-- About this task --
The records below are to be reproduced word for word.

Material for the task Start Marker

Known rows, with every way that one mark hangs from another
G(V(D(Y))): [-2.50 -2.04  1.30  2.49  0.88 -1.16  1.04  1.02  1.45  2.84 -1.70  0.47
  2.95  1.58 -0.55 -0.16 -1.36 -0.76  2.91 -1.29  1.86  0.33  1.23  0.29]
S(V(D(K Y) G)): [-1.02  0.17  1.48 -0.18 -3.70 -1.56 -0.80 -1.03  1.03  1.93 -0.42  0.41
  0.42  1.74  2.08 -1.08  0.52 -2.07  0.18 -0.29 -0.31 -0.84  4.18  0.23]
S(K(D)): [-1.57  0.98  0.32  3.69  2.55 -1.51  0.27  2.75  0.21 -4.57 -0.23  1.31
  2.30  2.57  0.10  2.69 -0.91  2.64 -1.94 -0.67  1.49  1.63 -0.77  0.12]
S(K V): [-1.56 -0.58 -0.67  3.98 -0.18 -0.22  1.14  1.63  0.25 -2.29 -3.29  0.85
 -0.11 -0.44  2.93  0.62  0.62 -1.28 -1.95 -0.47 -0.53  1.04  0.82 -1.23]
G(V(S)): [-1.65 -3.78 -0.47  0.75  2.37 -0.70  1.38  1.65 -0.81 -0.62 -2.46  1.01
  1.07  0.45  1.72  1.00  0.47 -4.00  0.56  1.38 -0.44  1.38  1.77 -0.80]
D(K(S) V(G) Y): [-2.58  1.82  3.26 -0.35 -3.35 -2.12 -1.51 -0.09  0.34  2.60  0.46  0.95
  3.36  2.87 -0.73 -0.27 -0.85 -1.82 -1.21 -0.71 -0.50 -0.38 -0.89  1.40]
Y(D(V)): [-0.73 -0.80  1.30  1.02 -0.13 -2.21  1.92  2.96  1.59  1.45 -5.05 -0.36
  2.90 -0.11 -2.97  0.60 -0.01  0.71  0.18 -1.40  2.36 -1.05 -0.58  2.33]
D(V): [-2.05  0.46  0.57  2.34 -0.86 -1.67  0.82  2.59  1.01  1.41 -2.45  0.60
  2.30 -1.22 -2.48  0.09  0.31 -1.05  0.24 -2.35  1.02 -1.29 -1.94  1.46]
Y(D): [-0.65 -1.79  0.84  1.65  1.42 -1.89  2.37  3.34  1.43  0.03 -4.49 -0.06
  2.77  0.60 -2.48  0.32  1.21  0.51  0.19 -0.13  1.85  0.57  0.32  2.19]
G(V(D(K) S)): [-1.05 -2.36  0.06 -2.17  3.10 -1.13  0.69  1.20  2.03 -0.78 -0.90  1.21
  2.05  1.97  3.44 -2.09 -0.13 -3.96  0.31  0.66  1.23  0.07  2.69  1.24]
G(V(D(Y) S(K))): [-2.48 -1.64 -0.11  1.85  3.10  0.75  0.56 -0.22  1.09  0.83 -0.57  0.51
  2.17  2.91  3.26  1.02 -2.97 -2.03  0.35  0.43  1.75  1.20  3.45 -1.23]
V(D(K Y) G S): [-1.45  0.17  1.08 -2.24 -0.87 -0.74 -1.44 -1.85  0.78  1.84  1.99  0.32
  2.58  3.51  2.18 -0.67 -0.72 -2.53  0.10  1.28  0.29 -0.47  4.68  1.00]
V(D(K(G))): [-2.71 -0.38 -0.02 -1.84  2.18 -1.37  0.99  1.07  3.25 -1.67  0.23  0.85
  3.59  1.61  0.33 -2.94  0.04  0.70 -1.77 -1.30  1.17 -1.36  0.72  4.20]
Y(D(K(G S))): [-1.59 -1.11  1.04 -1.91  2.24 -1.82  2.47  3.11  1.51 -2.39 -3.00  0.76
  3.90  3.12 -0.82 -1.14  0.77  0.82 -3.78  1.40  0.55  0.51 -0.60  4.31]
M(Y(D)): [-0.34 -1.88  0.05  1.91  1.78 -0.86  1.07  3.99  0.90  1.25 -6.15  0.08
  3.18 -0.32 -1.82 -0.14 -0.10  1.07  1.18 -0.24 -1.12  1.51 -0.96  3.09]
K(D G S): [-1.93  0.81  0.35  2.43  2.51 -2.01  2.38  3.25 -0.64 -4.35 -0.12  1.31
  1.87  3.17 -2.40  1.47  0.44  2.77 -2.90  1.74 -0.98  2.16 -2.45  2.50]
K(G S(V(D))): [-1.33  0.06 -0.30  2.06  0.45 -0.83  3.52  3.56  2.15 -1.47 -2.46  0.11
 -0.55  0.86  0.34 -1.24  1.11 -1.39 -2.44  1.42 -1.77  0.75  0.40  2.41]
S(K): [-2.66 -0.40 -0.08  4.09  2.11 -0.51  0.86  2.63  1.27 -2.47 -1.72  0.89
  2.77  0.63  0.87  0.78 -0.34  0.08 -1.73 -0.89  0.70  1.11 -0.88  0.31]
S(K V(D(Y) G)): [-1.58  0.55  1.00  3.81 -2.34 -0.43 -0.01 -0.35  1.15  0.61 -1.23 -0.38
  0.36  2.43  3.38  1.87 -1.25 -0.68 -0.50 -0.44 -0.70  0.43  4.18 -1.86]
K(D S): [ 0.29  1.43  1.24  3.36  1.74 -2.64  1.44  5.61  0.12 -2.90 -0.40  1.26
  0.96  2.47 -2.23  1.26  1.08  1.38 -1.23  1.32  0.03  2.95 -2.19  2.33]
Y(D(K V)): [-0.86 -0.21  1.17 -2.20 -0.10 -2.60  0.65  2.31  1.93  0.48 -3.80  0.30
  3.65  1.04 -1.57 -0.90  0.07 -0.12 -1.14 -1.62  3.22 -1.89 -0.43  3.53]
S(V): [-0.89 -1.32 -0.67  2.72 -1.63 -0.89  1.50  2.35 -0.28 -0.10 -3.43  0.81
 -0.77 -1.58  0.30 -0.31  2.37 -2.68 -0.17  0.15 -0.87  0.63  1.19 -0.06]

Rows
[-1.73  0.24 -0.79 -2.99  0.16 -1.00 -0.69  0.18  0.04  0.21 -0.19  1.47
  2.50  0.00  1.01 -1.28  0.16 -3.59 -1.72  0.14  0.92 -1.62 -0.31  2.05]  D(K V(S))
[-0.37 -0.58  0.77  0.17  0.49 -1.09  0.82  1.33  2.34 -0.13 -0.27 -0.34
  1.13  2.23  1.94  0.40  0.32 -3.33  0.63  1.98 -0.94  0.24  4.08  0.83]  V(D G S)
[-3.49  0.19 -1.06  3.26  0.20  0.98  1.29 -0.64  0.61 -0.16 -1.00  0.20
  1.52  1.71  2.24  0.71 -2.13  1.55 -2.14 -1.20  0.27 -0.43  2.40 -0.44]  S(K(G) V(D(Y)))
[-2.09 -2.73  1.75 -2.05  2.62 -2.51  2.50  2.58  1.34 -2.79 -3.98  0.62
  3.92  3.37  0.17 -0.68  0.40 -0.27 -2.82  1.42  0.45  0.85  0.24  3.32]  Y(D(K(G(V) S)))
[-3.48  0.36 -1.01  3.33 -0.30  0.20  0.12 -1.13 -3.13 -2.66 -0.84  1.36
  0.92  2.60  1.07  4.08 -2.03  3.41 -3.36 -0.02 -0.24  0.79  1.70 -1.64]  S(K(D(Y) G) V)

Material for the task End Marker

-- Output of the task --
Known rows, with every way that one mark hangs from another
G(V(D(Y))): [-2.50 -2.04  1.30  2.49  0.88 -1.16  1.04  1.02  1.45  2.84 -1.70  0.47
  2.95  1.58 -0.55 -0.16 -1.36 -0.76  2.91 -1.29  1.86  0.33  1.23  0.29]
S(V(D(K Y) G)): [-1.02  0.17  1.48 -0.18 -3.70 -1.56 -0.80 -1.03  1.03  1.93 -0.42  0.41
  0.42  1.74  2.08 -1.08  0.52 -2.07  0.18 -0.29 -0.31 -0.84  4.18  0.23]
S(K(D)): [-1.57  0.98  0.32  3.69  2.55 -1.51  0.27  2.75  0.21 -4.57 -0.23  1.31
  2.30  2.57  0.10  2.69 -0.91  2.64 -1.94 -0.67  1.49  1.63 -0.77  0.12]
S(K V): [-1.56 -0.58 -0.67  3.98 -0.18 -0.22  1.14  1.63  0.25 -2.29 -3.29  0.85
 -0.11 -0.44  2.93  0.62  0.62 -1.28 -1.95 -0.47 -0.53  1.04  0.82 -1.23]
G(V(S)): [-1.65 -3.78 -0.47  0.75  2.37 -0.70  1.38  1.65 -0.81 -0.62 -2.46  1.01
  1.07  0.45  1.72  1.00  0.47 -4.00  0.56  1.38 -0.44  1.38  1.77 -0.80]
D(K(S) V(G) Y): [-2.58  1.82  3.26 -0.35 -3.35 -2.12 -1.51 -0.09  0.34  2.60  0.46  0.95
  3.36  2.87 -0.73 -0.27 -0.85 -1.82 -1.21 -0.71 -0.50 -0.38 -0.89  1.40]
Y(D(V)): [-0.73 -0.80  1.30  1.02 -0.13 -2.21  1.92  2.96  1.59  1.45 -5.05 -0.36
  2.90 -0.11 -2.97  0.60 -0.01  0.71  0.18 -1.40  2.36 -1.05 -0.58  2.33]
D(V): [-2.05  0.46  0.57  2.34 -0.86 -1.67  0.82  2.59  1.01  1.41 -2.45  0.60
  2.30 -1.22 -2.48  0.09  0.31 -1.05  0.24 -2.35  1.02 -1.29 -1.94  1.46]
Y(D): [-0.65 -1.79  0.84  1.65  1.42 -1.89  2.37  3.34  1.43  0.03 -4.49 -0.06
  2.77  0.60 -2.48  0.32  1.21  0.51  0.19 -0.13  1.85  0.57  0.32  2.19]
G(V(D(K) S)): [-1.05 -2.36  0.06 -2.17  3.10 -1.13  0.69  1.20  2.03 -0.78 -0.90  1.21
  2.05  1.97  3.44 -2.09 -0.13 -3.96  0.31  0.66  1.23  0.07  2.69  1.24]
G(V(D(Y) S(K))): [-2.48 -1.64 -0.11  1.85  3.10  0.75  0.56 -0.22  1.09  0.83 -0.57  0.51
  2.17  2.91  3.26  1.02 -2.97 -2.03  0.35  0.43  1.75  1.20  3.45 -1.23]
V(D(K Y) G S): [-1.45  0.17  1.08 -2.24 -0.87 -0.74 -1.44 -1.85  0.78  1.84  1.99  0.32
  2.58  3.51  2.18 -0.67 -0.72 -2.53  0.10  1.28  0.29 -0.47  4.68  1.00]
V(D(K(G))): [-2.71 -0.38 -0.02 -1.84  2.18 -1.37  0.99  1.07  3.25 -1.67  0.23  0.85
  3.59  1.61  0.33 -2.94  0.04  0.70 -1.77 -1.30  1.17 -1.36  0.72  4.20]
Y(D(K(G S))): [-1.59 -1.11  1.04 -1.91  2.24 -1.82  2.47  3.11  1.51 -2.39 -3.00  0.76
  3.90  3.12 -0.82 -1.14  0.77  0.82 -3.78  1.40  0.55  0.51 -0.60  4.31]
M(Y(D)): [-0.34 -1.88  0.05  1.91  1.78 -0.86  1.07  3.99  0.90  1.25 -6.15  0.08
  3.18 -0.32 -1.82 -0.14 -0.10  1.07  1.18 -0.24 -1.12  1.51 -0.96  3.09]
K(D G S): [-1.93  0.81  0.35  2.43  2.51 -2.01  2.38  3.25 -0.64 -4.35 -0.12  1.31
  1.87  3.17 -2.40  1.47  0.44  2.77 -2.90  1.74 -0.98  2.16 -2.45  2.50]
K(G S(V(D))): [-1.33  0.06 -0.30  2.06  0.45 -0.83  3.52  3.56  2.15 -1.47 -2.46  0.11
 -0.55  0.86  0.34 -1.24  1.11 -1.39 -2.44  1.42 -1.77  0.75  0.40  2.41]
S(K): [-2.66 -0.40 -0.08  4.09  2.11 -0.51  0.86  2.63  1.27 -2.47 -1.72  0.89
  2.77  0.63  0.87  0.78 -0.34  0.08 -1.73 -0.89  0.70  1.11 -0.88  0.31]
S(K V(D(Y) G)): [-1.58  0.55  1.00  3.81 -2.34 -0.43 -0.01 -0.35  1.15  0.61 -1.23 -0.38
  0.36  2.43  3.38  1.87 -1.25 -0.68 -0.50 -0.44 -0.70  0.43  4.18 -1.86]
K(D S): [ 0.29  1.43  1.24  3.36  1.74 -2.64  1.44  5.61  0.12 -2.90 -0.40  1.26
  0.96  2.47 -2.23  1.26  1.08  1.38 -1.23  1.32  0.03  2.95 -2.19  2.33]
Y(D(K V)): [-0.86 -0.21  1.17 -2.20 -0.10 -2.60  0.65  2.31  1.93  0.48 -3.80  0.30
  3.65  1.04 -1.57 -0.90  0.07 -0.12 -1.14 -1.62  3.22 -1.89 -0.43  3.53]
S(V): [-0.89 -1.32 -0.67  2.72 -1.63 -0.89  1.50  2.35 -0.28 -0.10 -3.43  0.81
 -0.77 -1.58  0.30 -0.31  2.37 -2.68 -0.17  0.15 -0.87  0.63  1.19 -0.06]

Rows
[-1.73  0.24 -0.79 -2.99  0.16 -1.00 -0.69  0.18  0.04  0.21 -0.19  1.47
  2.50  0.00  1.01 -1.28  0.16 -3.59 -1.72  0.14  0.92 -1.62 -0.31  2.05]  D(K V(S))
[-0.37 -0.58  0.77  0.17  0.49 -1.09  0.82  1.33  2.34 -0.13 -0.27 -0.34
  1.13  2.23  1.94  0.40  0.32 -3.33  0.63  1.98 -0.94  0.24  4.08  0.83]  V(D G S)
[-3.49  0.19 -1.06  3.26  0.20  0.98  1.29 -0.64  0.61 -0.16 -1.00  0.20
  1.52  1.71  2.24  0.71 -2.13  1.55 -2.14 -1.20  0.27 -0.43  2.40 -0.44]  S(K(G) V(D(Y)))
[-2.09 -2.73  1.75 -2.05  2.62 -2.51  2.50  2.58  1.34 -2.79 -3.98  0.62
  3.92  3.37  0.17 -0.68  0.40 -0.27 -2.82  1.42  0.45  0.85  0.24  3.32]  Y(D(K(G(V) S)))
[-3.48  0.36 -1.01  3.33 -0.30  0.20  0.12 -1.13 -3.13 -2.66 -0.84  1.36
  0.92  2.60  1.07  4.08 -2.03  3.41 -3.36 -0.02 -0.24  0.79  1.70 -1.64]  S(K(D(Y) G) V)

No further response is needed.